De advocaat-generaal voert het woord en leest haar vordering voor. Zij vordert de niet-ontvankelijkheid van de verdachte in het hoger beroep. Deze vordering wordt aan het hof overgelegd en in het dossier gevoegd.
Na kort beraad verklaart de raadsheer het onderzoek gesloten en deelt de uitspraak direct mede.

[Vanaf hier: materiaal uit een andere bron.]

Each row of numbers belongs to one of the things below and depends on some of the facts about them. Some rows are named. Which thing is each other row?

Some things and their rows:
plasok: [-13  -7  10 -10  -7  -3  12 -30   2  41   6   6  14 -36  15  23 -15  29
  -3   9  -8 -24 -19  25 -15   9  -5  15   6 -24  33  -6  51  41  -2 -27
   6  18]
stiplan: [  8  -5   6  -8 -28  14  16 -37  16  26   2  14   8 -36  20  38  -4  43
  -6  18  -9 -29 -15  21  13  -6  -5  22 -10 -34   4 -19  39  42 -15  -3
  12  25]
vidu: [  2   2  13 -19 -22  -2  22 -37   7  23  12   8  15 -45  32  18  -5  29
   1  -4 -17 -15 -17  14  -8 -11  -9   6  11 -17  28   6  48  44   9 -28
   4  30]
klakomek: [ 17  -7  -5  -2 -22  -1  19 -18 -11  38  18  17  15 -44  -1  23 -11  26
   1  14 -41 -25 -13  20   1 -16   0   9  27 -54  12   3  12  21  -3 -18
 -20  28]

De raadsheer spreekt het arrest uit.”
[…]
“Noot: Na sluiting van het onderzoek en na mededeling van de uitspraak is gebleken dat de raadsman van de verdachte op 15 februari 2023 om 12:47 uur - derhalve tijdig - grieven naar de Verkeerstoren heeft verstuurd. De voorzitter en/of de griffier waren hiervan ten tijde van het onderzoek ter terechtzitting niet op de hoogte, de advocaat-generaal evenmin. Indien de grieven bij het onderzoek ter terechtzitting bij de voorzitter bekend zouden zijn geweest, dan was een niet-ontvankelijkverklaring van de verdachte achterwege gebleven.”
2.4
Uit voormeld proces-verbaal van de terechtzitting in hoger beroep blijkt dat het hof de zaak op 16 februari 2023 heeft behandeld. Bij de aan de Hoge Raad toegezonden stukken van het geding bevindt zich een e-mail van de raadsman van de verdachte aan de Verkeerstoren van het hof van 15 februari 2023. Gelet op de inhoud van deze mail, waarin staat dat het hoger beroep zich onder meer richt tegen de bewezenverklaring, de strafmaat en de toegewezen vordering van de benadeelde partij, zijn namens de verdachte grieven ingediend.
2.5
Uit al het voorgaande volgt dat het hof ter terechtzitting in hoger beroep ten onrechte ervan is uitgegaan dat namens de verdachte geen grieven waren ingediend. Daardoor heeft het hof de verdachte ten onrechte op de voet van artikel 416 lid 2 Sv niet-ontvankelijk verklaard in het hoger beroep. Het middel klaagt daarover terecht.

3.Slotsom

3.1
Het middel slaagt.
3.2
Ambtshalve heb ik geen grond voor vernietiging van de uitspraak van het hof aangetroffen.
3.3
Deze conclusie strekt tot vernietiging van de uitspraak van het hof en tot terugwijzing van de zaak naar het gerechtshof Amsterdam, opdat de zaak opnieuw wordt berecht en afgedaan.